### Supplied material
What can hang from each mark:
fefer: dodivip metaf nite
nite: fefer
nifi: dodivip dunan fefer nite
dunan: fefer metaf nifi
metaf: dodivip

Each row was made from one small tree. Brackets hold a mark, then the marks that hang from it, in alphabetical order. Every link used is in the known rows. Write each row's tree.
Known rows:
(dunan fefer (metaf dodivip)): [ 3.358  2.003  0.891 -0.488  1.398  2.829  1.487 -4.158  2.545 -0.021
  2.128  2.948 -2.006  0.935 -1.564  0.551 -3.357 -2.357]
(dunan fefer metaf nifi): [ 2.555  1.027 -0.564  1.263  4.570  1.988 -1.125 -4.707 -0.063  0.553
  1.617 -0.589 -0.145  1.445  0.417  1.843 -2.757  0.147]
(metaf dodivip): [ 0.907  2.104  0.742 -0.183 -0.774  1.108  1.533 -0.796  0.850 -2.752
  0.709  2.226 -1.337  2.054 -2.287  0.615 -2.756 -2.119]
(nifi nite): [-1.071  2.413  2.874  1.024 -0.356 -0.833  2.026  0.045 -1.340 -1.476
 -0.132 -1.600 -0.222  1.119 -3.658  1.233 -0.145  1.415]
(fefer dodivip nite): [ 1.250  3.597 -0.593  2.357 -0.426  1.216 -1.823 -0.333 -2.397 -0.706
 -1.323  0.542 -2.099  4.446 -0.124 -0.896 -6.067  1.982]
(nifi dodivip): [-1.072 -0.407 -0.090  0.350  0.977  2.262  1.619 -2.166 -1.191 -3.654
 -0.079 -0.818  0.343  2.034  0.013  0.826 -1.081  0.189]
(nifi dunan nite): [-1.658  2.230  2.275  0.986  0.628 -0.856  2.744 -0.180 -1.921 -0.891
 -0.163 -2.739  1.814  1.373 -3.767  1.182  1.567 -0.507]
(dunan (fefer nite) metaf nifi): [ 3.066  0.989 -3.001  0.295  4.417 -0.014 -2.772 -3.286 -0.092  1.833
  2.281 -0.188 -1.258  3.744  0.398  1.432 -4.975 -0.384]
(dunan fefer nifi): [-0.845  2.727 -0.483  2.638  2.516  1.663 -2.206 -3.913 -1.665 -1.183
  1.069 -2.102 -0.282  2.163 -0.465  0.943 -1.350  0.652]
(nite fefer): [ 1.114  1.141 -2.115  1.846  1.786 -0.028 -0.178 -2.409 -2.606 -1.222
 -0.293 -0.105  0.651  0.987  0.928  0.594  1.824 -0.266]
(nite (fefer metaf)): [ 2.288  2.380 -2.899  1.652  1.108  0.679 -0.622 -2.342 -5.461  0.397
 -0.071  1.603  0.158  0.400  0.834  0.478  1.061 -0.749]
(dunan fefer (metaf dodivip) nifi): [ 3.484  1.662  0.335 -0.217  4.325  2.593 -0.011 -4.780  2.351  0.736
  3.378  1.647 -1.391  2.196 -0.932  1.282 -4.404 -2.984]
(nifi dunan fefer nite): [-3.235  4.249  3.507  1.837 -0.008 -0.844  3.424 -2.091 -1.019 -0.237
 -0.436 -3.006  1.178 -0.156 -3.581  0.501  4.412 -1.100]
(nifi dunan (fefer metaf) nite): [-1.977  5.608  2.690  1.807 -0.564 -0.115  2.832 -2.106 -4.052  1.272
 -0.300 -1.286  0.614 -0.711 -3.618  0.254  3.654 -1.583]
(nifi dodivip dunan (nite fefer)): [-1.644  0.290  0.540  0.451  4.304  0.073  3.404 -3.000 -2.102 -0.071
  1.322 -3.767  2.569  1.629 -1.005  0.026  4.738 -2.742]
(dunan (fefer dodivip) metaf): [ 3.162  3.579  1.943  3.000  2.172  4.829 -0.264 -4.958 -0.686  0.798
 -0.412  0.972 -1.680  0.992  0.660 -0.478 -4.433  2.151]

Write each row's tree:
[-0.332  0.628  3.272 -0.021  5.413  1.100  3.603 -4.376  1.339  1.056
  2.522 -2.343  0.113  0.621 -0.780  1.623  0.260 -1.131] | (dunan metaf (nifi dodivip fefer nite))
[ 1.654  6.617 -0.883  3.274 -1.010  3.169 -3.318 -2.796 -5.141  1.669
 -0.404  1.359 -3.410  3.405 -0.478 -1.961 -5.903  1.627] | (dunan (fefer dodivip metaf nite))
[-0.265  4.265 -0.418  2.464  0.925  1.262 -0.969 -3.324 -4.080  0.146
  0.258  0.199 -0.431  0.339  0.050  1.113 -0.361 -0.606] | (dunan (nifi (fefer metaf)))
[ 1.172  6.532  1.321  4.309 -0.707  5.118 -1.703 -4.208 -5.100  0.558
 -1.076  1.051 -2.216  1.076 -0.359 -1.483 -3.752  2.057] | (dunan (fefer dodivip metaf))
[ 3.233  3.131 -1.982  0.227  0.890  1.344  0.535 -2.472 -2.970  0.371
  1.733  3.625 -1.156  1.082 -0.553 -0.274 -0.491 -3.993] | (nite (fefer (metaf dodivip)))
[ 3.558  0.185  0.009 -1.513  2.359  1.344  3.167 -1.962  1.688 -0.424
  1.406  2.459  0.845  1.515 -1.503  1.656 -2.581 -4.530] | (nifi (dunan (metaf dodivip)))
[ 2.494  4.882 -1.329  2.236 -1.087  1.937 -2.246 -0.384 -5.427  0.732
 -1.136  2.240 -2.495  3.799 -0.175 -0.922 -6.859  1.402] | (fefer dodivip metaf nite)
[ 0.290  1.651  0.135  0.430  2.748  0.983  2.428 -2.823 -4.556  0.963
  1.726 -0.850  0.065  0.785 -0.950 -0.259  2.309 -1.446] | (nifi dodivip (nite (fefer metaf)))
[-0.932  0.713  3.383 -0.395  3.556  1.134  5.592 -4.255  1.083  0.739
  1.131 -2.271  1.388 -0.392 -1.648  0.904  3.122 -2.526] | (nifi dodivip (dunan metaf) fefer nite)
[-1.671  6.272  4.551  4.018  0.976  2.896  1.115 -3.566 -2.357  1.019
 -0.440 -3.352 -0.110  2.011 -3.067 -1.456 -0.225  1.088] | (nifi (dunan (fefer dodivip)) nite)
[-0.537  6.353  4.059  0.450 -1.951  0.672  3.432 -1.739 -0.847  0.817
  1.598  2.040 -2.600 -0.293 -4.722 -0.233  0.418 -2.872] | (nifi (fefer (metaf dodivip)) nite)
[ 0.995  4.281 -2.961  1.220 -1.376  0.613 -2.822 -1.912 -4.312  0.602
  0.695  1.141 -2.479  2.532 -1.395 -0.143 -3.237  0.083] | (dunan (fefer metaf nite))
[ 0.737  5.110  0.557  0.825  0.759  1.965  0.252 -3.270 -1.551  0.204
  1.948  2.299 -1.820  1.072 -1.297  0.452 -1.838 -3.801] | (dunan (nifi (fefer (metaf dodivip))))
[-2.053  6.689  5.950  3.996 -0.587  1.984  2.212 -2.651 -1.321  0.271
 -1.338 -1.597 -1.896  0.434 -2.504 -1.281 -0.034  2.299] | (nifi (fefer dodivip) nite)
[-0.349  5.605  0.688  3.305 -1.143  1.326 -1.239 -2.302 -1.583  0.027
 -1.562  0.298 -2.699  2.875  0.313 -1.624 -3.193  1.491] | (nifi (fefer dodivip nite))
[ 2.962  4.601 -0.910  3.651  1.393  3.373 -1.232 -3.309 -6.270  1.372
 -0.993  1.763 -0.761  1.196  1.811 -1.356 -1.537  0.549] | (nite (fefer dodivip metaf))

### Work instructions
Every line above should be transcribed exactly.

### Finished task
What can hang from each mark:
fefer: dodivip metaf nite
nite: fefer
nifi: dodivip dunan fefer nite
dunan: fefer metaf nifi
metaf: dodivip

Each row was made from one small tree. Brackets hold a mark, then the marks that hang from it, in alphabetical order. Every link used is in the known rows. Write each row's tree.
Known rows:
(dunan fefer (metaf dodivip)): [ 3.358  2.003  0.891 -0.488  1.398  2.829  1.487 -4.158  2.545 -0.021
  2.128  2.948 -2.006  0.935 -1.564  0.551 -3.357 -2.357]
(dunan fefer metaf nifi): [ 2.555  1.027 -0.564  1.263  4.570  1.988 -1.125 -4.707 -0.063  0.553
  1.617 -0.589 -0.145  1.445  0.417  1.843 -2.757  0.147]
(metaf dodivip): [ 0.907  2.104  0.742 -0.183 -0.774  1.108  1.533 -0.796  0.850 -2.752
  0.709  2.226 -1.337  2.054 -2.287  0.615 -2.756 -2.119]
(nifi nite): [-1.071  2.413  2.874  1.024 -0.356 -0.833  2.026  0.045 -1.340 -1.476
 -0.132 -1.600 -0.222  1.119 -3.658  1.233 -0.145  1.415]
(fefer dodivip nite): [ 1.250  3.597 -0.593  2.357 -0.426  1.216 -1.823 -0.333 -2.397 -0.706
 -1.323  0.542 -2.099  4.446 -0.124 -0.896 -6.067  1.982]
(nifi dodivip): [-1.072 -0.407 -0.090  0.350  0.977  2.262  1.619 -2.166 -1.191 -3.654
 -0.079 -0.818  0.343  2.034  0.013  0.826 -1.081  0.189]
(nifi dunan nite): [-1.658  2.230  2.275  0.986  0.628 -0.856  2.744 -0.180 -1.921 -0.891
 -0.163 -2.739  1.814  1.373 -3.767  1.182  1.567 -0.507]
(dunan (fefer nite) metaf nifi): [ 3.066  0.989 -3.001  0.295  4.417 -0.014 -2.772 -3.286 -0.092  1.833
  2.281 -0.188 -1.258  3.744  0.398  1.432 -4.975 -0.384]
(dunan fefer nifi): [-0.845  2.727 -0.483  2.638  2.516  1.663 -2.206 -3.913 -1.665 -1.183
  1.069 -2.102 -0.282  2.163 -0.465  0.943 -1.350  0.652]
(nite fefer): [ 1.114  1.141 -2.115  1.846  1.786 -0.028 -0.178 -2.409 -2.606 -1.222
 -0.293 -0.105  0.651  0.987  0.928  0.594  1.824 -0.266]
(nite (fefer metaf)): [ 2.288  2.380 -2.899  1.652  1.108  0.679 -0.622 -2.342 -5.461  0.397
 -0.071  1.603  0.158  0.400  0.834  0.478  1.061 -0.749]
(dunan fefer (metaf dodivip) nifi): [ 3.484  1.662  0.335 -0.217  4.325  2.593 -0.011 -4.780  2.351  0.736
  3.378  1.647 -1.391  2.196 -0.932  1.282 -4.404 -2.984]
(nifi dunan fefer nite): [-3.235  4.249  3.507  1.837 -0.008 -0.844  3.424 -2.091 -1.019 -0.237
 -0.436 -3.006  1.178 -0.156 -3.581  0.501  4.412 -1.100]
(nifi dunan (fefer metaf) nite): [-1.977  5.608  2.690  1.807 -0.564 -0.115  2.832 -2.106 -4.052  1.272
 -0.300 -1.286  0.614 -0.711 -3.618  0.254  3.654 -1.583]
(nifi dodivip dunan (nite fefer)): [-1.644  0.290  0.540  0.451  4.304  0.073  3.404 -3.000 -2.102 -0.071
  1.322 -3.767  2.569  1.629 -1.005  0.026  4.738 -2.742]
(dunan (fefer dodivip) metaf): [ 3.162  3.579  1.943  3.000  2.172  4.829 -0.264 -4.958 -0.686  0.798
 -0.412  0.972 -1.680  0.992  0.660 -0.478 -4.433  2.151]

Write each row's tree:
[-0.332  0.628  3.272 -0.021  5.413  1.100  3.603 -4.376  1.339  1.056
  2.522 -2.343  0.113  0.621 -0.780  1.623  0.260 -1.131] | (dunan metaf (nifi dodivip fefer nite))
[ 1.654  6.617 -0.883  3.274 -1.010  3.169 -3.318 -2.796 -5.141  1.669
 -0.404  1.359 -3.410  3.405 -0.478 -1.961 -5.903  1.627] | (dunan (fefer dodivip metaf nite))
[-0.265  4.265 -0.418  2.464  0.925  1.262 -0.969 -3.324 -4.080  0.146
  0.258  0.199 -0.431  0.339  0.050  1.113 -0.361 -0.606] | (dunan (nifi (fefer metaf)))
[ 1.172  6.532  1.321  4.309 -0.707  5.118 -1.703 -4.208 -5.100  0.558
 -1.076  1.051 -2.216  1.076 -0.359 -1.483 -3.752  2.057] | (dunan (fefer dodivip metaf))
[ 3.233  3.131 -1.982  0.227  0.890  1.344  0.535 -2.472 -2.970  0.371
  1.733  3.625 -1.156  1.082 -0.553 -0.274 -0.491 -3.993] | (nite (fefer (metaf dodivip)))
[ 3.558  0.185  0.009 -1.513  2.359  1.344  3.167 -1.962  1.688 -0.424
  1.406  2.459  0.845  1.515 -1.503  1.656 -2.581 -4.530] | (nifi (dunan (metaf dodivip)))
[ 2.494  4.882 -1.329  2.236 -1.087  1.937 -2.246 -0.384 -5.427  0.732
 -1.136  2.240 -2.495  3.799 -0.175 -0.922 -6.859  1.402] | (fefer dodivip metaf nite)
[ 0.290  1.651  0.135  0.430  2.748  0.983  2.428 -2.823 -4.556  0.963
  1.726 -0.850  0.065  0.785 -0.950 -0.259  2.309 -1.446] | (nifi dodivip (nite (fefer metaf)))
[-0.932  0.713  3.383 -0.395  3.556  1.134  5.592 -4.255  1.083  0.739
  1.131 -2.271  1.388 -0.392 -1.648  0.904  3.122 -2.526] | (nifi dodivip (dunan metaf) fefer nite)
[-1.671  6.272  4.551  4.018  0.976  2.896  1.115 -3.566 -2.357  1.019
 -0.440 -3.352 -0.110  2.011 -3.067 -1.456 -0.225  1.088] | (nifi (dunan (fefer dodivip)) nite)
[-0.537  6.353  4.059  0.450 -1.951  0.672  3.432 -1.739 -0.847  0.817
  1.598  2.040 -2.600 -0.293 -4.722 -0.233  0.418 -2.872] | (nifi (fefer (metaf dodivip)) nite)
[ 0.995  4.281 -2.961  1.220 -1.376  0.613 -2.822 -1.912 -4.312  0.602
  0.695  1.141 -2.479  2.532 -1.395 -0.143 -3.237  0.083] | (dunan (fefer metaf nite))
[ 0.737  5.110  0.557  0.825  0.759  1.965  0.252 -3.270 -1.551  0.204
  1.948  2.299 -1.820  1.072 -1.297  0.452 -1.838 -3.801] | (dunan (nifi (fefer (metaf dodivip))))
[-2.053  6.689  5.950  3.996 -0.587  1.984  2.212 -2.651 -1.321  0.271
 -1.338 -1.597 -1.896  0.434 -2.504 -1.281 -0.034  2.299] | (nifi (fefer dodivip) nite)
[-0.349  5.605  0.688  3.305 -1.143  1.326 -1.239 -2.302 -1.583  0.027
 -1.562  0.298 -2.699  2.875  0.313 -1.624 -3.193  1.491] | (nifi (fefer dodivip nite))
[ 2.962  4.601 -0.910  3.651  1.393  3.373 -1.232 -3.309 -6.270  1.372
 -0.993  1.763 -0.761  1.196  1.811 -1.356 -1.537  0.549] | (nite (fefer dodivip metaf))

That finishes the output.